I will never forget the first time my college roommate heard me in his sleep. It was our sophomore year when the four of us had just moved into an off-campus house. At some point in the early morning, the two roommates who lived with me on the second floor started knocking loudly on my locked door and saying my name—or they told me the next morning. When they recalled what happened the night before, my subconscious reaction was to smile with my rehearsal, "Oh, yes, I didn't tell you? I was talking in my sleep!" However, it wasn't until a few minutes later. I realized that they didn't laugh with me.
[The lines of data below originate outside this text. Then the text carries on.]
Each row of a before or after table is a point. The points were changed in one or more steps. Then noise was added and the rows were shuffled. The steps act on how far a point lies along the listed directions, d1 being the first. Name the steps. A step turns or swaps two directions, mirrors them in a line or flattens them onto one, adds a multiple of one to another, or multiplies one. Angles are multiples of 10 degrees, from the lower direction toward the higher: turns from -170 to 170, lines from 10 to 170 but not 90. Use the fewest steps. Two steps may share a direction if one is a turn and the other turns, adds or multiplies; they go together, in the order done. Otherwise the lowest direction goes first.

Directions:
(1): [-21.4 -24.7 -10.7]
(2): [ 11.1   4.4 -32.3]
(3): [-24.5  23.5  -5.2]
Before (14 x 3):
[[-2.6 -2.2 -5.9]
 [ 0.8 -1.4  0.6]
 [-5.1  0.7 -7.3]
 [-2.7 -1.3 -1.2]
 [-2.4 -1.0  2.0]
 [-1.0 -4.3  3.3]
 [ 7.1 -9.1  4.9]
 [-2.5  1.4  5.0]
 [ 4.0  1.1  2.5]
 [ 0.1  6.2  1.3]
 [-3.8 -1.8  3.7]
 [-6.3 -8.5 -5.5]
 [-5.7  0.8 -7.3]
 [ 2.1  3.3 -2.5]]
After, 14 rows:
[[ -2.3  -3.3  -0.6]
 [  7.0   0.9  -3.7]
 [  1.0   3.6   0.3]
 [ -0.8   4.2   3.4]
 [ -1.1   6.6   5.4]
 [ -0.8   4.2   6.0]
 [  3.9  -4.0   1.5]
 [  6.4   1.6  -2.1]
 [  2.9  -6.0  -3.5]
 [  2.9   1.8  -4.1]
 [ -1.5   0.7  -0.2]
 [ -0.8   9.7  -1.2]
 [-12.2   2.3  -0.8]
 [ -5.0   5.6   3.5]]
Steps: add -1 times d2 to d1; turn d1 and d3 by 130 degrees

Directions:
(1): [-15.4 -18.0  16.1 -11.1 -22.2  30.5]
(2): [ 21.2 -33.8 -18.8  -4.5  16.6  11.1]
Before:
[[ 1.6 -2.2 -2.5 -2.3  0.2  1.5]
 [ 6.4 -9.8 -3.7 -3.6  0.1  4.3]
 [ 1.4  6.1 -0.3  1.4  3.5 -8.4]
 [-3.4  7.8 -0.8 -0.3  2.5 -4.9]
 [ 1.0  1.3 -1.0  1.7 -0.9 -4.5]
 [-2.8  5.5  5.2  2.9 -4.3 -2.8]
 [-2.4  4.0  6.6 -1.6 -3.8  1.5]
 [-6.1 -6.8  2.6 -2.6 -4.5  6.4]
 [ 1.7 -3.0  0.5  1.3  1.4  1.0]
 [-4.0  8.8  6.2 -1.8  0.8 -2.1]
 [-5.8  1.9  4.5  0.3 -3.2  3.8]
 [ 1.2 11.7  0.1  1.1 -0.9 -7.2]
 [ 4.9 -9.7 -8.3  0.8  4.0  3.1]]
After:
[[ -3.2   5.7   5.6   3.2  -4.3  -2.9]
 [  1.1  -1.4  -1.9  -1.9  -0.2   0.9]
 [ -3.0   7.7   5.7  -1.7   1.5  -1.5]
 [ -5.2   8.5   9.3  -0.8  -6.1   0.1]
 [  8.3  -4.3  -6.5  -0.2   8.6  -5.2]
 [  6.9   2.4  -5.3  -0.4   3.5  -4.1]
 [  0.4   1.5  -4.5  -1.1   5.7  -2.9]
 [-10.2   8.4   8.3   1.2  -6.6   1.6]
 [-13.8   5.7   9.6  -1.0 -10.8   2.5]
 [  3.8  -5.6  -1.4  -3.0  -2.1   2.8]
 [  5.1 -10.3  -8.6   0.5   4.3   3.7]
 [  3.8  -3.2  -2.9   1.2   1.0  -3.1]
 [  1.3  -2.5   0.8   1.5   1.1   0.9]]
Steps: add -1.5 times d1 to d2

Directions:
(1): [ 14.1  -4.9 -27.5  -1.6   0.3 -17.8  32.2  11.0  25.3 -34.7   5.5]
(2): [  7.6  25.2  -8.4  24.3 -15.9 -32.7 -27.2  29.4  -6.1   1.9   4.1]
(3): [ 11.3  39.9  22.3 -10.8  33.8  13.7  -4.9  11.8  19.4 -11.4   1.4]
Before (9 x 11):
[[  3.7  -1.3   6.6  -2.5   4.4   4.5   2.8  -3.4   0.7   2.2  -1.9]
 [  7.4  10.7  -3.7   2.6   2.8  -8.5  -2.9   9.4   8.0  -6.4   0.6]
 [  0.2  -2.6  -3.6   4.0 -10.1 -10.5  -7.1   3.2  -4.3   2.2   2.4]
 [ -0.9  -0.2   5.1  -1.2   3.0   4.5  -3.6  -4.3  -4.2   6.9  -5.0]
 [ -2.5  -4.9   2.7   2.1  -4.4   1.3  -4.8  -5.4  -1.8   5.6  -1.8]
 [ -1.4  -1.7   1.4  -4.6  -0.8   3.8  -0.6  -2.8   1.3  -2.3  -3.8]
 [  0.4   2.6   2.9   5.9  -8.4  -4.1  -7.0   2.3  -4.6   6.9   1.1]
 [  0.2   2.2  -0.2  -2.4   3.5   4.8   2.7   1.6   0.3  -2.0  -2.0]
 [ -1.0  -9.3   1.3  -3.0  -3.3   3.0   3.5  -8.0  -3.0   4.8  -2.7]]
After:
[[  2.0   2.4  -3.2  -0.7  -3.3  -4.0  -1.5   3.9   3.5  -6.8  -2.5]
 [ -4.4 -13.0  -0.7  -1.4  -5.2   3.7  -1.6  -9.8  -5.8   8.8  -3.5]
 [  0.4   3.6   6.2  -0.1   2.4   3.2  -4.8  -2.4   3.1   2.1  -1.4]
 [ -4.4  -2.2  14.5  -9.5   6.1  13.4  -6.0 -10.3  -4.2   9.5  -0.7]
 [  1.3   2.4   0.9   1.8   0.4  -1.8  -4.1   0.6  -2.3   3.8  -4.1]
 [  7.1   0.9  -2.5   4.3  -3.0  -8.6   2.1   4.9   1.6  -2.7   0.2]
 [  8.1   9.2  -0.1  -0.7   3.8  -5.1   2.7   6.2   8.1  -6.6   0.1]
 [  1.2   0.3  -6.7   2.4  -3.2  -3.0   2.3   5.1  -0.7  -3.3  -1.2]
 [ -5.1  -1.7  14.9  -3.6   0.4  13.7  -6.1 -10.4  -7.1  14.3  -1.7]]
Steps: add -1.5 times d2 to d1; turn d2 and d3 by -160 degrees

They are scared.
The problem is, I know since I was a kid that I occasionally talk in my sleep. Friends will make fun of me during the night. My family will tell me that they hear me talking nonsense all night. To be honest, I didn't think of anything, because for me, it is no different from the habit of snoring. But for people who are not familiar with this abnormal sleep behavior, witnessing these behaviors can be frightening. Only then did I realize that my roommates did not attract my attention to laugh, but because they really cared about my happiness.
Since then, I have learned that my dream talk is a topic I need to talk to with any future roommate or partner. However, this also prompted me to seek advice from sleep experts who can help me better understand what triggered my dream talk and what I can do to prevent it from happening again. Here is what they said.
What is sleep talking?
According to Meredith Broderick, MD, a triple board-certified doctor in neurology, sleep medicine, and behavioral medicine in Washington, sleep talking—scientifically known as somniloquy—is essentially any type of vocalization during sleep. "Sometimes, people can also express emotions like laughing or crying," Dr. Broderick tells HelloGiggles. "I have even had patients whose primary language is sign language and they sign in their sleep."
Since sleep talking can be expressed in so many ways—full dialogue, mumblings, gibberish, sign language, half-sentences—Dr. Broderick says, "There isn't a clear delineation." And unfortunately, sleep talkers don't have the capability of knowing they talk in their sleep unless there's a witness.
Why do people talk in their sleep?
There are several reasons why someone might talk in sleep. External factors such as stress, medications, medical conditions, substances or other sleep disorders (such as insomnia, sleep apnea, and narcolepsy) are the most popular. Dr. Broderick also pointed out that studies have shown that genetic predispositions exist; nonetheless, excessive fatigue or lack of sleep can have the same effect.
In terms of frequency, there is really no way to tell. "The frequency that people experience varies greatly," she said. "For some people, this situation may be rare, while for others it may be experienced all the time." If you see an improvement in one of the external factors listed above, your dream talk may become less frequent.On the other hand, if you find that you are more stressed than usual, your dream talk patterns may increase or become more regular.
Can sleep talk be prevented?
Whether you have never spoken in your sleep before, have been in sleep for many years, or have just joined the Sleep Talker community (Hi, welcome!), it is important that you know that talking before going to bed alone is harmless, and you can take some precautions measures to take.
"Excessive fatigue or poor sleep hygiene—excessive caffeine or alcohol intake, irregular sleep schedules, or excessive time spent in bed—can lead to more awakenings or sleep phase transitions, which in turn increases sleep talk possibilities," Dr. Broderick explained. "Trying to improve sleep hygiene, sleep quality, and minimizing these deteriorating factors is the first step." If sleep quality problems or daytime symptoms persist, Dr. Broderick recommends talking to a sleep medicine doctor to help find the root cause of your dreams.
Don't be too harsh on yourself! Talking in sleep is completely normal and more common than you think. In addition, making small adjustments to your sleep schedule, such as skipping late-night caffeine, reducing screen time, and organizing bedtime, can make all the difference.